The mixing of pharmaceutical compositions is a crucial step in processing an active drug into a form for administration to a recipient. Pharmaceutical compositions usually consist of five (5) or more separate components, including the active drug, which must be mixed into a homogeneous mixture. It is critical to determine the concentration of the active drug in a pharmaceutical mixture. It is also advantageous to determine the concentration of the other non-active components within the final homogeneous mixture. The assurance that the pharmaceutical composition is homogeneous is necessary in order to ensure the appropriate dosage of the active drug is delivered to a recipient.
The concentration of the non-active components in a pharmaceutical mixture is also important because it determines the physical properties of the mixture. For example, the non-active components of pharmaceutical compositions are known as excipients. An example of an excipient is a disintegrant. Disintegrants determine the rate of dissolution of a tablet in a recipient's stomach. Therefore, if the disintegrant is not homogeneously distributed in the pharmaceutical mixture, then the resulting tablets may not dissolve at a uniform rate. This could give rise to quality, dosing and bioavailability problems.
Typically, homogeneity of a pharmaceutical composition referred to the distribution of the active drug in the pharmaceutical composition. Potency of a pharmaceutical composition referred to the amount of the active component in a pharmaceutical composition. Traditionally, the determination of the potency and homogeneity of a pharmaceutical mixture has been time consuming. In addition, traditional methods measure the potency and homogeneity of only the active component in a pharmaceutical composition and gives no information concerning the homogeneity of the non-active components.
The traditional methods typically involve using a conventional blender such as a core blender, a ribbon blender, a "V"-blender or the like, to mix the components of a pharmaceutical composition.

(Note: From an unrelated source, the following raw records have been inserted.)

A small network was shown many inputs. Here are its activations along a few directions, one row for each input.
Each table varies a few parts of the input and shows all the possible inputs, shuffled.
Descriptions start from the smaller parts, as in this example, which fits no table here: ring(8) and (point or line(9) or (values(3) and line(6))).
Shared parts are said once, and a part with two or three values counts as separate values.
(in the rows, 128 means zero)

Other details of the inputs shift rows strongly along two fixed directions, in all tables alike. That doesn't count.

Rows:
r1: [150 139 145 115 140 137 177 157 120 104 139]
r2: [109 120 153 111 123 115 130 144 104 177 173]
r3: [121 140 130 129 112 127 109 125 123 155 136]
r4: [152 122 156  97 149 144 187 168 107 123 162]
r5: [116 106 146 124 142 137 142 133  98  85 163]
r6: [143  80 132 121 146 147 128 118 115 114 170]
r7: [118 109 118 126 128 126 105 114 149 132 108]
r8: [117 130 100 155 107 112  69  86 147 179 110]
r9: [144 111 144 110 144 127 160 147 119 160 167]
r10: [117 120 155 107 140 119 163 160 101 144 163]
r11: [ 94 196 101 182  72  98  58  92 123 168 100]
r12: [150 127 148 111 136 136 156 151 108 159 168]
r13: [111 139 121 142 117 109 113 120 127 151 124]
r14: [112 135 155 117 128 109 153 155  91 171 176]
r15: [ 95 143  95 160 107 108  73  89 156 115  68]
r16: [136 139 123 135 115 129 108 117 126 165 134]
r17: [149 113 178 103 147 152 186 174  57 126 238]
r18: [117 130 127 134 121 113 118 123 124 164 138]
r19: [111 182 115 168  85 107  83 107 120 177 123]
r20: [ 90 138 128 136 111 107  97 120 124 143 121]
r21: [100 167 140 136 102 110 115 139  99 159 147]
r22: [123  98 118 141 134 142 106 103 128  80 127]
r23: [107 174  98 175  77 109  51  83 134 184 105]
r24: [110 147 145 118 120 123 134 147 108 131 143]
r25: [104 153 129 144 116 102 122 129 119 142 128]
r26: [144 100 108 122 155 139 149 123 172  58  73]
r27: [144 108 135  93 166 155 182 157 144  36  89]
r28: [164  69 124  93 177 153 174 138 163  82 109]
r29: [154 109 117 116 148 152 145 128 156  75  89]
r30: [164 116 152  98 153 147 183 161 115 133 163]
r31: [123 112 119 126 131 125 116 117 143 130 112]
r32: [104 132  96 154 109 114  72  88 157 128  76]
r33: [103 145  96 168  89 102  43  74 142 203 111]
r34: [172 117  92 139 136 152 116  97 185  84  67]
r35: [109 123  98 175 100 122  49  71 127 137 127]
r36: [126 153 134 133 116 124 133 137 112 144 137]
r37: [130 148 135 123 132 129 156 147 121 103 121]
r38: [101 122 114 132 127 119 102 114 151  97  82]
r39: [124 142 117 137 115 130 111 119 137 119 101]
r40: [ 99 140 160 114 127 106 151 159  86 160 172]
r41: [139 104 149 101 147 128 163 152 110 165 174]
r42: [115 141 121 145 116 109 113 118 131 148 123]
r43: [139 121 153 102 134 137 148 152 108 161 170]
r44: [128 139 161 131 121 136 146 151  61 141 215]
r45: [162 111 130 106 156 154 170 144 148  78 107]
r46: [144 139 128 130 121 132 126 127 121 164 143]
r47: [122 103 141 107 133 126 122 133 123 172 157]
r48: [153  97 124 100 156 159 152 137 159  69  92]
r49: [119 100 147  97 146 131 150 148 127 113 137]
r50: [147  80 120 103 165 147 155 131 162  73  93]
r51: [154 145 167 107 137 133 195 178  88 151 192]
r52: [153 124 114 125 143 147 148 127 162  64  79]
r53: [125 145 109 160 101 105  85  97 134 193 135]
r54: [116 111 162  95 145 123 167 166  98 144 173]
r55: [127 124 119 123 128 140 116 122 150  95  93]
r56: [147 102  91 137 143 138 118 100 187  74  61]
r57: [115 121 136 124 119 114 107 124 116 195 161]
r58: [136 109 141 107 149 128 165 149 123 133 147]
r59: [122 151 117 148  96 120  79 105 126 190 135]
r60: [112 183 139 149 100 107 127 140  99 162 150]
r61: [146 136 101 137 138 144 135 115 174  38  50]
r62: [133 137  93 181  95 135  41  68 129 142 127]
r63: [102 163 141 143 111  94 135 142  96 169 160]
r64: [125 107 116 116 156 133 151 130 160  59  74]
r65: [126 133 152 120 129 113 155 152 101 176 179]
r66: [130 126 118 147 129 151 110 109 125  55 115]
r67: [145 110 137  96 165 152 184 158 140  41  96]
r68: [162 117 104 129 144 152 136 113 176  65  69]
r69: [118 157 118 148 102 120 101 117 125 146 116]
r70: [116 120 126 119 144 123 145 135 136  92 101]
r71: [118 148 156 117 119 121 145 157  90 164 174]
r72: [163 122  88 146 129 149  99  86 190  89  59]
Each input here is: values(2) and line(4) and (point or line(8)).
Changing only the line(4) part turns r6 into r35. The same change can be made to r43. Which row results? -> r3
Which other rows does r10 become when the values(2) part takes its other values? List them by row number. -> r69
Which other rows does r62 become when the values(2) part takes its other values? List them by row number. -> r6
Which other rows does r26 become when the line(8) part takes its other values? List them by row number. -> r10, r13, r14, r32, r42, r49, r54

Rows:
r73: [105 161 141 140 100 100 114 132  98 204 168]
r74: [118 155 109 156 105 121  95 106 138 119  97]
r75: [148  90 137 101 155 142 160 142 134 119 140]
r76: [135 132 141 111 145 134 170 155 125  93 121]
r77: [137 125 123 127 136 145 135 127 138  78 108]
r78: [102 172 115 157  95 106  93 111 130 144  98]
r79: [106 158 142 136 102 102 114 135  96 201 168]
r80: [153  95 129 110 155 151 153 133 139  91 127]
r81: [153  85 139 100 157 151 155 138 128 116 152]
r82: [125 127 140 130 118 119 115 128 103 190 176]
r83: [139 108 142 102 151 136 166 151 128 111 135]
r84: [124 144 115 152 109 123  94 106 129 143 126]
r85: [136 120 144 104 148 134 169 157 124 107 133]
r86: [115 133 133 129 116 113 113 125 121 181 149]
r87: [114 159 109 153 107 117 100 110 144 117  84]
r88: [133 133 147 110 141 134 172 160 115  99 137]
r89: [142 106 141 104 149 138 164 149 127 110 139]
r90: [128 126 131 138 115 123 104 114 110 185 170]
r91: [104 141 135 145 113 119 111 125 100 128 149]
r92: [127  90 125 120 146 141 123 118 130  92 130]
r93: [144 101 132 105 155 140 161 142 144  97 116]
r94: [125 137  83 166 107 130  60  75 168 107  68]
r95: [125 124 154 114 127 119 145 150  93 191 192]
r96: [140 115 117 122 143 139 140 126 153  82  94]
r97: [117 139 148 119 122 114 140 146 104 168 162]
r98: [143  94 141  97 158 138 166 149 135 120 137]
r99: [124 139 127 141 113 118 109 119 116 168 148]
r100: [116 150 119 147 107 115 104 116 128 147 122]
r101: [145  88 129 101 158 143 153 138 147 103 119]
r102: [128 125  82 161 112 131  62  73 175 112  62]
r103: [138 115 117 121 142 140 138 127 153  81  93]
r104: [137 130 145 111 142 138 167 156 114  99 138]
r105: [125 127 139 130 117 119 114 129 102 195 177]
r106: [139 131 144 112 143 138 169 155 115 100 139]
r107: [122 140 121 142 113 116 108 116 127 158 131]
r108: [125 135 122 144 111 124  97 111 120 160 144]
r109: [124 137 123 145 110 123  97 110 119 161 146]
r110: [108 150 158 129 104 100 124 147  74 238 213]
r111: [131 134 141 108 144 133 172 157 126  91 118]
r112: [143 105 121 119 143 142 135 124 145 100 112]
r113: [141 109 154  97 150 137 176 161 111 124 161]
r114: [117 144 126 138 112 113 111 123 121 168 137]
r115: [139 113 134 104 154 140 165 147 144  83 105]
r116: [114 159 108 153 107 117 100 110 143 118  85]
r117: [138 129 141 113 144 136 170 154 124  92 125]
r118: [140 116 134 108 150 138 164 148 137  93 117]
r119: [143 112 137 109 149 142 160 144 131  94 127]
r120: [155  79 127 106 158 155 145 124 147  94 125]
r121: [101 157 158 133 117 117 145 152  72 134 183]
r122: [111 152 115 145 109 114 101 113 139 138 101]
r123: [114 149  80 163 108 125  71  80 185  77  23]
r124: [122 147  98 152 114 127  97 103 157  91  67]
r125: [115 146 148 139 102 105 111 132  81 230 204]
r126: [149  86 130 103 156 146 153 135 145 104 124]
r127: [121 133 137 129 118 113 121 130 109 192 165]
r128: [105 134 141 138 113 117 112 128  92 148 168]
r129: [140 111 133 106 153 141 162 146 143  81 108]
r130: [125 137  84 166 106 130  61  74 168 108  68]
r131: [134 119 141 104 149 134 166 152 132  96 120]
r132: [124 148  79 173 105 131  63  74 171  90  54]
r133: [123 146 114 151 110 120 100 108 133 142 116]
r134: [141  94 142  95 156 139 163 149 133 121 138]
r135: [121 144 115 149 109 121  97 110 133 141 115]
r136: [120 154 115 154 106 125  95 109 125 129 118]
Changing only one part turns r102 into r104. The same change can be made to r80. Which row results? -> r132
Changing only one part turns r135 into r105. The same change can be made to r130. Which row results? -> r120
What is each input in this table made of? -> line(4) and (point or (values(3) and line(5)))
Start at r74 and move only the line(4) part, one step at a time. The first step leads to r119. Which rows follow, in order? -> r112, r82
Which other rows does r78 become when the values(3) part takes its other values? List them by row number. -> r111, r123

Rows:
r137: [134 137 135 144 108 127 106 123 108 176 163]
r138: [143 118 147 117 136 136 154 147 101 149 182]
r139: [119 133 127 126 134 124 137 137 137  95 104]
r140: [133 144 128 148 108 123 105 112 112 179 165]
r141: [130 136 127 127 129 127 141 134 141 102 107]
r142: [157  94 132 110 153 153 153 138 134  93 133]
r143: [112 146 136 129 122 118 138 140 122 125 132]
r144: [121 133 132 141 109 120 105 124 103 166 167]
r145: [117 150  93 156 104 124  79  94 169 104  54]
r146: [106 143 126 128 126 121 122 129 126 111 107]
r147: [125 161 169 107 124 121 181 176  79 173 185]
r148: [105 196 117 166  76  99  77 106 120 199 124]
r149: [132  89 126 112 127 113 111 121 147 226 141]
r150: [150  97  99 131 138 155 104 100 170  75  78]
r151: [127 100 145 115 148 137 150 139 106 111 161]
r152: [129 112 153  88 157 144 190 170 125  73 125]
r153: [109 195 114 171  78  96  80 101 120 199 127]
r154: [129 101 145 114 147 137 147 145 107 116 165]
r155: [119 117  86 132 125 103  83  94 200 184  52]
r156: [138 154 131 132 128 118 143 139 122 139 126]
r157: [106 148 134 138 115 111 130 134 114 131 129]
r158: [119 121 126 135 129 127 111 113 120 130 149]
r159: [138 140 112 132 133 128 134 129 147 100  87]
r160: [125 110 136 119 138 136 124 130 117 117 147]
r161: [122 123 156 101 153 129 185 168 104  99 146]
r162: [145  98 100 135 136 148 103  93 169  74  86]
r163: [124  98 148 108 143 140 148 143 101 114 164]
r164: [157 103 100 133 145 152 112  97 163  86  89]
r165: [128 125 127 131 123 132 111 115 123 135 145]
r166: [114 164 143 138 104 106 130 145 105 164 149]
r167: [153 119 143  98 159 143 196 167 129  86 123]
r168: [130  92 102 136 142 145 104  92 159  64  85]
What is each input in this table made of? -> values(2) and (point or (values(3) and line(5)))
Changing only the values(2) part turns r166 into r144. The same change can be made to r156. Which row results? -> r164
Which other rows does r137 become when the values(3) part takes its other values? List them by row number. -> r140, r164
Which other rows does r137 become when the values(2) part takes its other values? List them by row number. -> r148

Rows:
r169: [140 117 141 113 141 135 151 144 118 132 150]
r170: [130 108 108 133 130 129 104 104 156 129  99]
r171: [131 125 160 101 142 127 177 168 100 141 173]
r172: [125 126 148 112 133 121 148 149 107 158 164]
r173: [115 152 111 153 103 114  90 107 135 154 110]
r174: [126 119 146 123 142 141 156 147  97  73 157]
r175: [108 170 124 150  98 107 105 123 117 164 125]
r176: [120 127 119 143 111 118  93 107 131 167 136]
r177: [152 111 130 111 152 149 160 140 139  80 115]
r178: [152 101 131 111 151 149 154 137 139  90 127]
r179: [149 114 128 106 156 149 169 145 149  63  92]
r180: [113 147 122 143 110 111 107 121 128 154 125]
r181: [159  66 116  97 172 161 153 124 175  55  84]
r182: [119 141 123 133 120 116 119 124 133 144 116]
r183: [122 147 152 113 130 120 165 161 101 145 154]
r184: [117 146 106 142 118 118 107 111 157 115  73]
r185: [128 128 138 121 129 126 135 138 114 151 151]
r186: [132 115 135 121 130 130 129 130 117 154 152]
r187: [120 129 136 125 125 117 129 134 120 161 146]
r188: [123 129  91 147 121 124  89  94 176 105  57]
r189: [116 142 116 141 114 116 104 115 138 141 109]
r190: [138 118 140 117 138 134 148 142 118 133 152]
r191: [138 128 142 121 132 132 144 141 107 145 163]
r192: [112 152 110 145 112 113 105 112 149 128  87]
r193: [158  80 120 111 159 156 143 121 158  78 114]
r194: [139 118 145 120 131 132 140 137 103 160 177]
r195: [114 148  98 157 105 116  79  95 152 135  81]
r196: [135 104 124 121 148 158 139 126 138  34 104]
r197: [116 161 134 143 104 111 111 127 103 181 157]
r198: [149  97 128  99 162 150 168 144 154  66  96]
r199: [116 129 115 146 109 114  87 102 135 168 128]
r200: [118 146 104 144 117 120 104 108 158 108  70]
r201: [131 120 136 128 125 127 123 126 113 164 163]
r202: [126 117 137 126 133 144 129 131 109  89 149]
r203: [103 169 124 150  98 102 105 123 120 165 124]
r204: [111 150 160 130 125 124 158 157  71 108 180]
r205: [113 153 101 152 109 117  94 104 155 117  70]
r206: [126 139  89 151 119 131  93  94 176  81  43]
r207: [136  98 141 104 148 133 152 141 128 135 148]
r208: [126 148 130 140 114 121 119 126 115 155 146]
r209: [122 158 119 145 110 119 114 122 130 132 108]
r210: [126 121 133 119 134 123 134 134 129 143 134]
r211: [139 102 135 110 145 137 143 134 129 128 140]
r212: [144 103 142 110 145 139 150 141 118 139 160]
r213: [172  61 114  98 178 171 158 122 176  38  87]
r214: [126 128 162 107 133 121 163 162  89 170 191]
r215: [115 144 145 123 120 110 139 146 106 168 158]
r216: [142  93 131 106 152 140 146 134 141 111 125]
r217: [118 150 131 137 112 115 118 130 114 162 141]
r218: [105 167 107 161  94 107  84 103 139 148  95]
r219: [ 97 173 120 170  88 117  76 104 107 124 126]
r220: [131 131 111 146 117 129  99 105 141 135 116]
r221: [121 131 106 144 117 120  94 103 152 139  94]
r222: [127 129 161 106 134 122 163 163  87 170 189]
r223: [123 139 139 137 110 116 110 123  98 196 178]
r224: [128 124 150 111 135 125 152 151 103 157 168]
r225: [145 115 146 103 150 140 173 157 120 108 144]
r226: [156  99 116 109 160 155 154 130 165  52  78]
r227: [109 165 126 147 101 108 111 126 118 158 128]
r228: [114 172 121 158  95 111 100 116 118 158 129]
r229: [141  99 136 111 145 139 144 136 129 126 144]
r230: [119 136 124 137 117 116 110 120 127 157 130]
r231: [123 147 151 115 129 119 161 159 103 142 152]
r232: [137  97 142 101 151 134 157 144 127 135 148]
r233: [114 150  87 158 110 117  80  89 174 107  45]
r234: [124 151 124 138 115 123 125 128 130 127 114]
r235: [105 137 132 158 104 118  89 108  84 152 180]
r236: [121 134 119 141 114 121 103 114 133 148 125]
r237: [149  87 147  93 161 147 171 153 123 115 154]
r238: [124 113 139 130 128 140 119 124 100 117 169]
r239: [139 116 147 100 151 137 172 159 120 111 139]
r240: [154 114 114 117 154 154 153 126 166  42  69]
r241: [122 119 139 133 134 137 134 133  97  95 162]
r242: [131 106 133 116 138 129 133 130 128 144 143]
r243: [117 146 112 152 104 116  86 104 132 161 119]
r244: [130 150 123 138 119 128 126 127 130 118 112]
r245: [131 122  93 145 125 134  95  96 175  86  61]
r246: [148 115 145 107 149 143 170 153 120 102 146]
r247: [123 128 148 116 130 119 145 148 107 159 165]
r248: [128 133 109 145 116 127  98 105 141 137 109]
What is each input in this table made of? -> line(4) and (values(2) or (values(3) and line(6)))
Changing only the line(4) part turns r174 into r241. The same change can be made to r208. Which row results? -> r220
Changing only the line(4) part turns r223 into r248. The same change can be made to r181. Which row results? -> r224
Which other rows does r202 become when the line(4) part takes its other values? List them by row number. -> r196, r219, r238
Which other rows does r219 become when the values(2) part takes its other values? List them by row number. -> r204

Rows:
r249: [ 97 167 121 163  90 101  81 109 106 185 143]
r250: [116 145 171 109 127 116 171 173  73 171 201]
r251: [131  95  86 149 120 128  57  70 176 148  88]
r252: [114 139 104 155 108 121  83  96 146 121  93]
r253: [107 169 134 158  90 108  91 116  91 189 172]
r254: [173  49 138  79 183 165 179 145 149  95 140]
r255: [124 143 108 153 113 124  95 104 139 125 102]
r256: [122 148 106 152 108 123  92 104 146 125  94]
r257: [138 133 146 108 141 131 169 156 123 121 137]
r258: [116 147 167 108 127 113 171 173  78 172 190]
r259: [155 101 138  91 167 153 189 159 143  61 109]
r260: [146  86 101 118 159 159 129 107 181  19  53]
r261: [129 129 159  97 146 124 186 173 106 131 158]
r262: [124 141 112 152 111 125  99 108 133 128 115]
What is each input in this table made of? -> values(2) and (point or line(6))
Changing only the values(2) part turns r259 into r258. The same change can be made to r257. Which row results? -> r261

When the mixture is thought to be finished, the blender is stopped and usually nine or more samples of the mixture are removed from various locations in the conventional blender. The blender remains shut down while the samples are taken to a laboratory and analyzed for potency. The samples are typically analyzed using High Performance Liquid Chromatography (HPLC). The HPLC analysis determines the concentration of only the active component in each of the samples. The measurements determine whether the active component is uniformly dispersed or homogeneous in the mixture and present at an appropriate concentration level. This information reflects the potency of the mixture and if the potency of each of the samples is the same, then the mixture is considered to be homogeneous. HPLC analysis does not establish the concentration of the non-active components of the mixture. Homogeneity of all the components of a pharmaceutical mixture is important because the dispersion of certain components will ultimately affect the physical properties of the final form of the pharmaceutical composition, as discussed hereinabove. The traditional analysis can take from 24 to 48 hours to complete.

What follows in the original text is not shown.